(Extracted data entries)

Known rows, with every step that occurs
nipep-lome-kelid-zuba: [  0   2  -2 -32  -2  -9 -12   8  -1   3  -7   3   8   7   3   7   0   2
  -2  -1  -2   5  33  -1  -3   0   8  -3 -14  -7]
nipep-lome-kozu-zuba: [ -1   0   2  -8   2  -4  -4  -5  -1  -8  -1  -1   0   9   6  -8   4  -2
   4   4   4   8  32  -2   2   0 -43 -34 -15  -2]
nipep-zuba-sila: [ 1 -4  0  8 -3  0  4 -6 -4 -4  3  0  3  2  3 -1 -1  1  5  0 -4 -2  0 -1
  1  0  5 20  7 -3]
lome-nipep-zuba: [ -3  -1   4  -4  -2  -2   0   0   2  -2  -1   0   3   5   4  -4   2  10
   4  -1  -6  -5  17   2   1  -1   3   8  -2 -10]
nipep-zuba: [ 2  0  3  2  0  1  5  3 -2 -6  3  0  2  3  1 -6 -1  5  1 -4 -6 -2  8 -1
  0 -1  5 11  1 -4]
fumir-fenem-zuba: [-1  1  3 -5 -4  1  8 10  3 -6 -1  4 -7 -3 -7  7  5  8 -4  0 -2  9 -2  2
  1 -1  0  3 -5 -2]
foniv-zuba-fenem: [ -1  -5   1   4   5   4   2  -3   1   1   3  -4  -7  -5  -3  -3  -2  -2
   3  -3  -1  -4 -22  -1   2   0  12   7   4   8]
fumir-fenem-zuba-kelid: [  0   0   3  -2  -2   3  -1   6   2  -6  -4   2  -6  -7 -19  12   4  -2
   0  -1  -1   9 -11   2   2  -1  14   0  -3  -2]
kozu-zuba-nipep: [ -4   1   2  14   3   2   1   0   1  -3  -1  -6  -3   4  11  -7  -2  -4
   1   2   0  -3   1   0   1   1 -26 -23  12   5]
kelid-zuba-nipep: [-4  1  2 -4  0  1  4  6  0  0 -4 -3  1  6  3  2 -4 -2 -8 -4 -5 -5  1 -1
  0  2 10 11  7  2]
zuba-fenem: [ -3   0   2   7   5   0   8   1  -1  -1   4  -2  -2  -4 -17  -4  -3   1
   3  -1   0   1 -16  -2   2   1   7  -1   3   2]
kozu-zuba-fenem-fumir: [ -2   0  -3  11   9  13  -7   0   2  -2   3  -4  -2  -4 -12  -2   1  -2
   8   7   5  -1 -22   5   1   0 -11 -33   4   2]
sila-zuba-kelid: [  2   0   4   3   0  -6  -1  -2  -2  -5  -1   0   3   0 -19  -6  -4  -4
   5  -3   4  -1   4  -3  -1   0  16  12   4   0]
foniv-zuba-fenem-fumir: [  1  -5  -5   2   6  15  -2  -4   3   6   3  -4  -5  -7  -8   1  -1  -2
   5   1   2  -3 -40   5   2  -1  15   0   5   6]
sila-zuba: [  2   1   5   0  -1  -8   9   5  -1  -5   3   3   1   4  -5 -11  -3   7
   0  -2   3   1  13  -3   0  -1   3  18   2   1]
sila-lome-kelid-zuba: [  2   2  -3 -19  -2  -4  -8  19  -3   7  -5   3   6  -1  11   6  -1   1
  -9   0   1  -4  18  -1  -4   1  11  -8  -7  -1]
sila-lome: [ 5  1 -4  1 -1 -2  8  5 -1  0  3  0  0 -3  3 -9 -2 -1 -4  1  3  5  1 -2
  0  1 -5 -6  4  1]
kozu-zuba: [ -4  -1   1   4   3  -1   0   4  -3  -8   2  -4  -3   5   4 -11   2   3
   4   5   3   2  17  -2   0   1 -29 -29   2   3]
sila-lome-kelid-zuba-fenem-fumir: [  3   3  -8 -13   4   7 -17  14   2  13  -3   3   8  -9  -3  15  -1  -4
  -5   2   4  -6 -19   4  -4   1  29 -15  -5  -2]
sila-lome-nipep-zuba: [ 5  1 -3 -1 -2 -2 -4  1  1  1 -1  2  4  0 14 -4  1  5 -2 -1 -4 -4 14  1
  0 -1  5  6 -1 -9]
kozu-zuba-sila-lome-nipep: [ -2  -3  -7   8  -3  -2 -11  -7  -3   0  -1  -2   0   0  21  -4   2  -1
   4  11   8   1  14   2   1   1 -30 -25   7   0]
fumir-fenem: [-5 -2  1  3 -3  0  5 10 -3 -4 -1  4 -8  2 -6 -4  3  8  0  1 -1  5 -2 -1
  3  0 -8  6 -1  0]
nipep-lome-sila-zuba-foniv: [ 6  6  5 -6 -2 -5  2 -4  9 -3  7  3 -2  7  0 -4  1  2 -5 -5 -4  0  9 -3
 -2 -5 -3 24 -8 -2]
lome-kelid-zuba: [ -6   0   4 -22  -1  -6  -4  18  -2   3  -6   2   5   5   1   6   0   7
  -3   0  -2  -3  24  -1  -3   0   8  -7  -8  -2]
nipep-lome-kozu: [  0   0   2 -13  -1  -5   7  -6   1  -4  -2   1   3   6  -8  -5   2   0
   3  -1   2  12  22  -2   1   0 -20  -7 -15  -3]
lome-sila-zuba-fenem: [ -5   4   6  10   5   0   3   3   2   1   7   1   0  -4 -13  -7   0   5
   0  -5  -4 -11 -11   1  -1  -2  12  16  -4   1]
lome-nipep-zuba-fenem-fumir: [ -2  -1  -1   2   5  10  -8  -6   5   4  -1  -1   5  -4  -8   5   2   6
   8   1  -3  -9 -21   8   1  -1  20   2   0 -10]
lome-sila-zuba-kozu: [ -5   2   4  15   1   1   9  -7  -3   3   8   4   0   2  -7  -7   0   5
  -1  -4  -5 -13   1  -1  -2   3   8  22  -4   1]
foniv-zuba-nipep-lome: [  5  -2  -4  -4  -1   0  -2 -15   4   3  -4  -6  -1   4  16  -3  -4  -7
   0  -4  -2   3  -6  -1   2  -2   2  15   9   4]
nipep-lome-sila-zuba: [  1   5   0  -9  -2  -7  -1  -5   5   0   3   3   4   5   0 -10   1   8
   2  -4  -3   1  20   0  -2  -3  -3  19 -10  -4]
kelid-zuba-foniv: [  2   1   6 -11  -1   2   4  11   3  -6   3   0  -5   9  -4   5  -1  -2
 -10  -2  -4  -1   4  -6  -1  -1   8   7  -1   2]
sila-lome-kozu-zuba-foniv: [  7   1   5   8   1   2   2   5   0  -6   4   1  -8   3  11  -2   4 -11
  -9   4   6   3   7  -6   0   0 -43 -38  -8   7]
kelid-zuba-fenem: [ -4   0   2  -7   5   3  -2   8  -1  -3   2  -2   0   0 -11   2  -2  -1
  -5  -3  -2  -4  -6  -2   0   2  24   5  -1   0]
foniv-zuba-kozu: [ -2  -7  -1  10   2   6   7 -13  -5   2   3  -2  -6   0   3  -4  -3  -2
   1  -2  -2  -7 -11  -3   2   4   8  11   5   7]
foniv-zuba: [ 0 -5  0 -3 -1  2  5  0  0 -1  1 -4 -7  1  7 -9 -1  2  2 -1 -1  1 -1 -1
  2 -2 -3  6  4  7]
fumir-fenem-zuba-sila-lome-nipep: [ 0 -2 -5 -1 -9 -2 -4 -1  2  2 -4  5 -5 -8 13 14  7  5 -5  6  3 10 -3  5
  3 -1  1  7 -1 -5]

Rows
[ -2   2  -2 -18   1  -5 -11  -4  -5   6  -5   5   8   6   0  13  -1  -1
  -3  -2  -3  -4  23  -4  -3   6  20   4 -12  -8] -> nipep-lome-kelid-zuba-kozu
[ -3   0   2  10  -1   4   8  -1  -3  -4   1   6  -8  -4  -9  11   4   4
  -5  -2  -3   1 -10   0   2   4  10   9  -4  -1] -> fumir-fenem-zuba-kozu
[ 0  0  4 13  2 -3 10 -8 -8 -3  4  4  2  3 -8 -7 -3  4  0 -4  2 -8  3 -6
  0  5 14 22  2  0] -> sila-zuba-kozu
[ 4 -2 -8 10 -5 -4  5 -6 -4  2  2  0  1 -4  7 -4 -2 -5 -1  5  6  5 -6 -2
  1  2 -5  4 10  2] -> zuba-sila-lome
[  3   6  -5  -3   5   6  -9  -9  10   6   5   2   6  -4 -15  -1   1   4
   6  -2   0  -4 -18   6  -2  -4  17  16  -8  -5] -> nipep-lome-sila-zuba-fenem-fumir
[ 8  0  7  4  0  1  7  3  2 -8  6  1 -5  5  1  0  0 -1 -5 -4 -7 -2 -3 -5
  0 -2  3 12  3 -2] -> nipep-zuba-foniv
[ -4  -5  -1  11   0   0  -1  -5  -5  -7   2  -4  -3   4   6  -6   1  -1
   7   9   4   3   7   0   2   2 -30 -20   8   4] -> kozu-zuba-sila
[ -1   0  -4  -1  -1   5  -2 -13   9   8  -2  -6  -3   2  19  -4  -1  -3
  -1  -5  -8  -2  -9   4   1  -2  -6  15   1   4] -> foniv-zuba-nipep-lome-sila
[ -1 -10  -3   4  -4   2   3  -9  -2   0   2  -4  -6   1   9  -3  -1  -1
   5   3   2   3  -9   0   2   0  -4  15  10   8] -> foniv-zuba-sila
[ -3   4  -3 -11  -1  -2   3  -4   6   2   4  -2   1   3  -3  -8   3   5
   3   0  -6   5  12   2  -1  -1 -14   0  -9  -5] -> nipep-lome-sila
[ -2   0  -3   4   6  10   3   0   3   3   3  -2   1  -7 -23   1  -1   0
   6   2   3   1 -33   4   1   0  10  -9   5   0] -> zuba-fenem-fumir
[  1  -6   0  -1   0   3  -3  -6  -1   0  -2  -5  -6  -2  -8  -3  -3  -9
   6  -1   1   2 -11  -1   2   0   8   0   6   7] -> foniv-zuba-kelid
[ -3   6  -2 -14  -1   2  -6  -2   8   4  -3  -3   4   7   9   2   0  -4
  -7  -6 -10  -5   8   2  -1   0   6  14  -4  -3] -> kelid-zuba-nipep-lome-sila
[ -7  -4   0 -16  -5  -5  -6   9  -6   5  -5   2   6   3   4  11   0   2
  -1   3   1  -2  16   1  -2   2   8   1  -2   0] -> lome-kelid-zuba-sila
[ -6  -2   7   4   4   2  -4   0  -4  -7  -3  -3  -2   3 -10  -4   2 -10
   7   4   5   1  13  -2   2   2 -32 -45  -8   4] -> lome-kozu-zuba-kelid
[ -4   4   6  11  -1  -1   8   0   5   4   1   0   1   2   4  -7  -2   5
  -3  -6  -4 -11  -3   2  -2  -1  -1  20   4   3] -> lome-sila-zuba-nipep
[ -1   2  -2 -17  -1 -11  -3   2  -1   4  -5   2   6   3  -1   1   0   5
   6   1   1   7  23  -1  -2  -1  -5 -11  -8  -6] -> nipep-lome-kelid
[  0   5   1 -11  -3  -5  -7   4   4   5 -12   5   1  -3   8  20   3   3
  -3  -4  -4   8   1   5   0  -3   5   0  -7  -6] -> fumir-fenem-zuba-nipep-lome-kelid
[  3   2   7  -1  -4   3  10  12   5  -7   2   4 -14  -1  -6  14   4   3
 -10  -1  -3  10 -13  -2   1  -3   0   3  -4   1] -> fumir-fenem-zuba-foniv
[ 6  2  9  5 -2 -4 11  5  2 -8  6  3 -5  5 -5 -3 -3  2 -5 -4  2  1  3 -7
 -2 -3  2 19  3  3] -> sila-zuba-foniv
[ -3  -1   2  12   9   3  -3   2  -2  -7   4  -4  -4  -1  -6  -7   1  -2
   5   3   2  -4  -6  -2   2   1 -13 -27   2   4] -> kozu-zuba-fenem
[ 3 -7 -7 -1 -5 -2 -8 -2 -5 11 -3  1 -1 -7 23  7 -1 -5  0  4  6 -1 -5  0
 -1  0 -1  1  5  7] -> foniv-zuba-sila-lome-kelid
[ -2   2   3  -2  -1  -4   8 -11   1   1  -6  -2   3   5   1  -1  -1  -7
   0  -3   1   8   7  -2   2   0 -16  -5  -5  -1] -> zuba-nipep-lome-kozu
[10 -2 -6 11 -4  0 -1 -6 -5 -1  4  1  4 -3 14 -1 -2 -5 -1  0  0 -3 -4 -1
  0  1  6 17  9 -3] -> nipep-zuba-sila-lome
[ -5   1  -1 -16   6   7 -13  14   2  10  -5   2   7  -4 -14  15   0   2
   1   2   1  -7 -14   5  -3   1  26 -12  -6  -2] -> lome-kelid-zuba-fenem-fumir
[ -4   4   4  -1  -1  -3   7   5   3  -1   5   2   1   2  -3 -12   1   9
   0  -3  -3  -7  12   1  -2  -2  -4  16  -5   1] -> lome-sila-zuba
[  6  -1  -6   5  -7   0   1   2  -1  -2   0   5  -5 -10   7  12   4   0
  -7   4   4  10 -15   2   2   0   3  10   3   0] -> fumir-fenem-zuba-sila-lome
[ 1 -2 -6  2 -5 -8 -3  3 -7  9 -4  2  6 -6  9  4 -1 -1  1  6  7  2  1  0
 -2  1 -4 -9  4  1] -> zuba-sila-lome-kelid
[  3   0  -2   7   6  13  -3  -2   3   1   4   0   4  -5 -13   2  -1   0
   5  -2  -3  -7 -29   5   0  -1  23   5   3  -5] -> nipep-zuba-fenem-fumir
[ -3  -1   2   5   4   1  -7   0  -3  -8   0  -5  -2   1  -8  -7   0  -8
   8   4   3   2   6  -1   1   2 -17 -33   4   2] -> kozu-zuba-kelid
[ 6  2  8 -4 -2  0 16  7  7 -9  5 -3 -6 -2 -8  8  2  1 -9 -3 -2  7 -5 -2
 -1 -3  0 -3  0  2] -> fenem-zuba-foniv
[ -2   0  -3 -11   6  13  -6   6   3   2   1  -1   3  -2 -18   6   0  -1
  -1   1   1  -3 -22   4  -1   1  25   0   0  -1] -> kelid-zuba-fenem-fumir
[ -2   3  -1  -3   4  -7 -13  -3  -1   3  -9  -2   4   5  17   2  -1  -3
   4   3   1  -1  18   1  -2   0 -23 -30   0  -2] -> kozu-zuba-nipep-lome-kelid
[  1   1   5   9   5  -5   4   1  -1  -5   4   2   1  -2 -14  -6  -3   3
   2  -5   3  -5  -8  -3   1  -1  18  18   1   2] -> sila-zuba-fenem
[  2   0  -6  -3  -7  -4  -6   9  -2   6  -5   8  -2 -12  11  20   4   3
  -6   4   4   8  -4   4   0  -1   3  -2  -4  -1] -> fumir-fenem-zuba-sila-lome-kelid
[  1  -2  -7   7  -1  -5 -13   3  -7   3  -3   1   2  -4  20   3   1  -5
   3  10   8  -1  10   0  -2   2 -26 -35   3   3] -> kozu-zuba-sila-lome-kelid
[ -3  -1   4   1   0  -1  -8  -6   1  -2  -5  -2   4   2  -7   1   0  -1
   8  -2  -5  -6   8   2   1   0  14   2   0 -10] -> lome-nipep-zuba-kelid
[-1 -3 -6  4 -6 -5  0 -8 -2  5 -1 -1  2 -3 10 -2  0  3  1  7  6  4  4  2
  1  0 -8  0  7 -3] -> zuba-sila-lome-nipep
[ -1   3  -1  -9   0  -9  -4  -4   0   8 -11  -1   7   3   6   6  -4   0
   2  -3  -1   3   9   0  -1  -1  -3  -6   1  -3] -> zuba-nipep-lome-kelid
[ 1  3  5 11  0 -6  9  0  0 -1 -1  0  2  2  0 -7 -5  2 -3 -6  1 -5  0 -2
  0 -1  6 23 11  3] -> sila-zuba-nipep
[  2   1   0   5   6   5   0  -2   2   1   4   2   4  -5 -20  -2  -3   2
   3  -1   5  -3 -24   3   0  -1  20  12   3   0] -> sila-zuba-fenem-fumir
[  1  -2   2  17   3   5   6  -9  -7  -2   5   2   2   3  -2  -1  -2   0
   1  -4  -7 -11  -1  -4   0   5  15  15   1  -4] -> nipep-zuba-kozu
[-3  5 -3  0 -1  1  3 -9  8  5 -1 -4  2  3  4 -5 -1 -1  0 -3 -7  0 -2  3
  0 -1 -9  6  0 -2] -> zuba-nipep-lome-sila
[  4  -2  -8  14  -1   1  -6  -5  -5  -3   3  -2  -1  -2  17  -6   1  -7
   1   9   8   3   3  -1   1   2 -28 -22  10   4] -> kozu-zuba-sila-lome
[  4  -8  -4   4  -6   2   3  -8  -3   4   0   0  -4  -4  19   0   1 -10
  -3   3   7   3  -6  -1   3   1 -16   2  -1  11] -> foniv-zuba-sila-lome-kozu
[ 0  3  4  2  0  0 14  0  6 -1 -1 -6  1 -5 -2  5 -1  1 -5 -4 -3  2 -8  2
  0 -1  4 -1  7  2] -> fenem-zuba-nipep
[  2   0   1  -2  -1  -2  11   5  -1   0   0   2   0  -3   1  -6   1  -3
  -5   1   5   6   9  -3   1   1 -19 -15  -9   3] -> sila-lome-kozu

=== Exercise prompt ===
The response should be the lines from the one containing "-4] -> nipep-zuba-kozu" through the last line of the data, set down exactly and with no other line.

=== Result of the exercise ===
   1  -4  -7 -11  -1  -4   0   5  15  15   1  -4] -> nipep-zuba-kozu
[-3  5 -3  0 -1  1  3 -9  8  5 -1 -4  2  3  4 -5 -1 -1  0 -3 -7  0 -2  3
  0 -1 -9  6  0 -2] -> zuba-nipep-lome-sila
[  4  -2  -8  14  -1   1  -6  -5  -5  -3   3  -2  -1  -2  17  -6   1  -7
   1   9   8   3   3  -1   1   2 -28 -22  10   4] -> kozu-zuba-sila-lome
[  4  -8  -4   4  -6   2   3  -8  -3   4   0   0  -4  -4  19   0   1 -10
  -3   3   7   3  -6  -1   3   1 -16   2  -1  11] -> foniv-zuba-sila-lome-kozu
[ 0  3  4  2  0  0 14  0  6 -1 -1 -6  1 -5 -2  5 -1  1 -5 -4 -3  2 -8  2
  0 -1  4 -1  7  2] -> fenem-zuba-nipep
[  2   0   1  -2  -1  -2  11   5  -1   0   0   2   0  -3   1  -6   1  -3
  -5   1   5   6   9  -3   1   1 -19 -15  -9   3] -> sila-lome-kozu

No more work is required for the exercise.